BEGIN Dataset content
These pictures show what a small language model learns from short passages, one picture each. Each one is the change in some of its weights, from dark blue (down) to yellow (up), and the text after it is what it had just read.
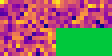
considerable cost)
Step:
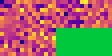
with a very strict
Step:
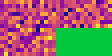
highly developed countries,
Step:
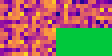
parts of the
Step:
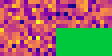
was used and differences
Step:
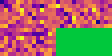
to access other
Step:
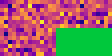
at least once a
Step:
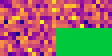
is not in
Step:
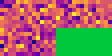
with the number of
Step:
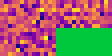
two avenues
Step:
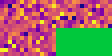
from the CSM
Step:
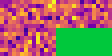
has been effective in
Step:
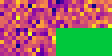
but also significantly
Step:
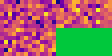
tolerance we
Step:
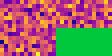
solar radiation.
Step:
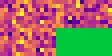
of China\\
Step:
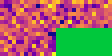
through creativity,
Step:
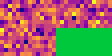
duality presented here
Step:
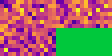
to operate as
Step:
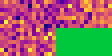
replaced by
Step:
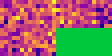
is well suited
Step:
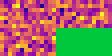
parameter that is associated
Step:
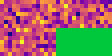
common cause of
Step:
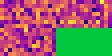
large compared to the
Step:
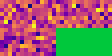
$M$ is
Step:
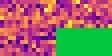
solutions certainly
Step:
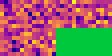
scale well with increasing
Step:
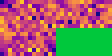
for closer test particles
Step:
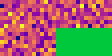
Statement The
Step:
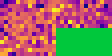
then back to an
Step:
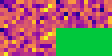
by bosonic
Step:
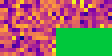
the articles will
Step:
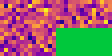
themselves as contributors
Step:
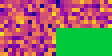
In this section,
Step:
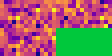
consisted of four
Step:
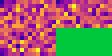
The difference between
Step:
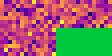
frequencies, the shape
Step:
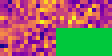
depending on the type
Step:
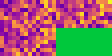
She has published several
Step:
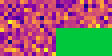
This beverage,
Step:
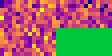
based on combination of
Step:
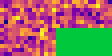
is reconstructed
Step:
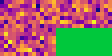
we got a
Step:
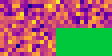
mean patient age was
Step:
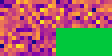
with the double
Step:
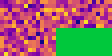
next module, while
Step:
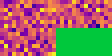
quantum computation. This
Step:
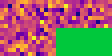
of information. The
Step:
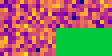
the achievable energy
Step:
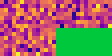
the Urban
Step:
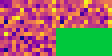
is fully integrated with
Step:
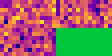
is related to the
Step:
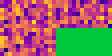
terms of order
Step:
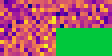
contacts, and
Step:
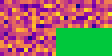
accuracy. \section
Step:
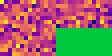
Japan 4
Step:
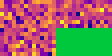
signatures of
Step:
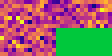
among authorities are
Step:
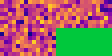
goods and services.
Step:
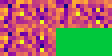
of the two
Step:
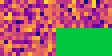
reasonably safe
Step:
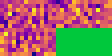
to forecast
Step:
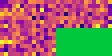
and consistency, while
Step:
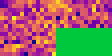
used in the
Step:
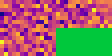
favorable, and
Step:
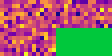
group of coherent particles
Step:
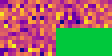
and gets close
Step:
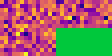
the nodes move
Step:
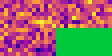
rid of common
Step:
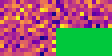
- Fleg
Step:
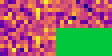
dip is explained by
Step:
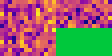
seems to be necessary
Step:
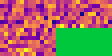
them into a
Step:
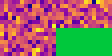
widely known saying
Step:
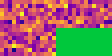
effects which are determined
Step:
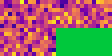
code, first described
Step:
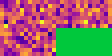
or perpendicular to
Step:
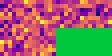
low turnover.
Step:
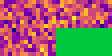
fluid velocity in terms
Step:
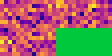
Virya since
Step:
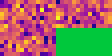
and patterns within the
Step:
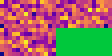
New Socialist
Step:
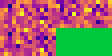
of digitalisation of
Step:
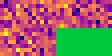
energy from a
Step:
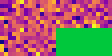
upon. The
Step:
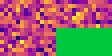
parsing are essential
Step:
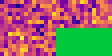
similar letter have
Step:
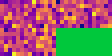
Baltic Sea
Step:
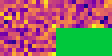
Table 1.
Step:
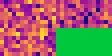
randomized trial with
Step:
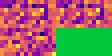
that the distance
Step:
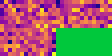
In practice,
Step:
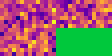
deep inelastic
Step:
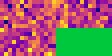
states based on these
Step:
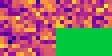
presented by the same
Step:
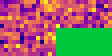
examine the impact of
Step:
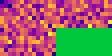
for efficient service,
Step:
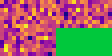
the diffuse cloud
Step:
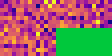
be attributed to the
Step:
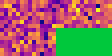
to keep} only
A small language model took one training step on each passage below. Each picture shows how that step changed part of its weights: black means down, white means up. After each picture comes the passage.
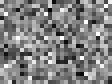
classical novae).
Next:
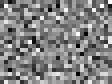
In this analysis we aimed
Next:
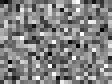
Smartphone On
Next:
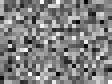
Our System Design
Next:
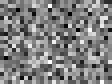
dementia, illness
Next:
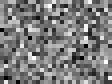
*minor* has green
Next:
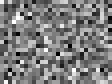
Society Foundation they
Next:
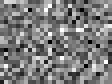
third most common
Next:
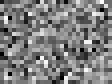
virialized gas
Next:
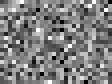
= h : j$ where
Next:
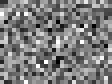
decays of charged
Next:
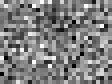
standard spectrophotometer
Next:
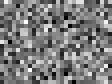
there seem to be two
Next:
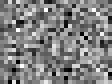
law, political theory
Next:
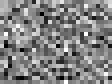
Puppet Theatre
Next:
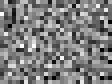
matter if the internal
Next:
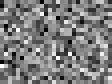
Kockum, Anton
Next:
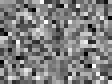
or indicators that influence
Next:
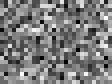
(Study group)
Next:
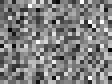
region (NLR)
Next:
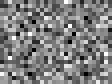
class, ensure that the
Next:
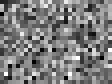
health significance. These
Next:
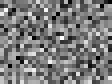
attribution may need to be
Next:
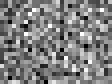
face problems such as
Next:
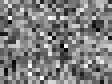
institutional environment.
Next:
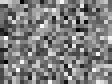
process and the local memory space
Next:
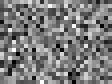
% of the 122 cases
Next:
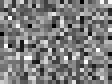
factor (calculated for
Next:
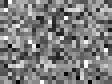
relevant the precise value
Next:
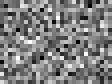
the challenges of the
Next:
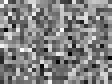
to celebrate
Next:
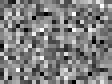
\\ \end{eqnarray} with
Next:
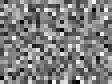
The main contributions of this
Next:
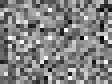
character recognition methods based
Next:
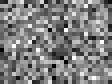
time level (unknown
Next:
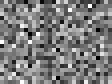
we aware of this?
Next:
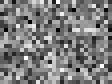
(Genova), a
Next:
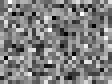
respectively, is observed at 300
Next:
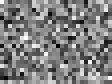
A. Pautz.
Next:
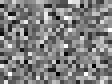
¾ strength
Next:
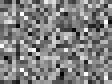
transformation in MSME
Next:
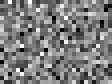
of nonimpurity
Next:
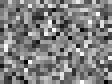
observed in the curves presented
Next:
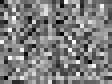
and made suggestions about
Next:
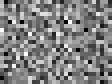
Ginsburg et
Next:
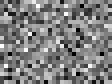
segments joining
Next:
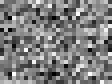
Not. Roy.
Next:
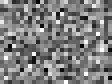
X-ray emitting
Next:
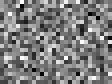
common pattern overall
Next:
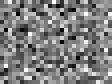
initiative database
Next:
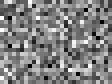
to simply say
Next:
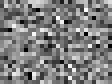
and potassium
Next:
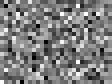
where it will be distributed
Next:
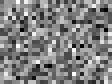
space originated in the
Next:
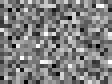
of accuracy. The accuracy
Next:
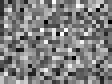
the limiting mass for the
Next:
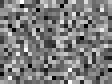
\sigma_1$ where
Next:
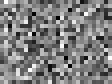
discussed by us in the first
END Dataset content
**Work to complete:** Among the records above, find the lines where the word "each" appears and copy them.

**Solution to this problem:**
These pictures show what a small language model learns from short passages, one picture each. Each one is the change in some of its weights, from dark blue (down) to yellow (up), and the text after it is what it had just read.
A small language model took one training step on each passage below. Each picture shows how that step changed part of its weights: black means down, white means up. After each picture comes the passage.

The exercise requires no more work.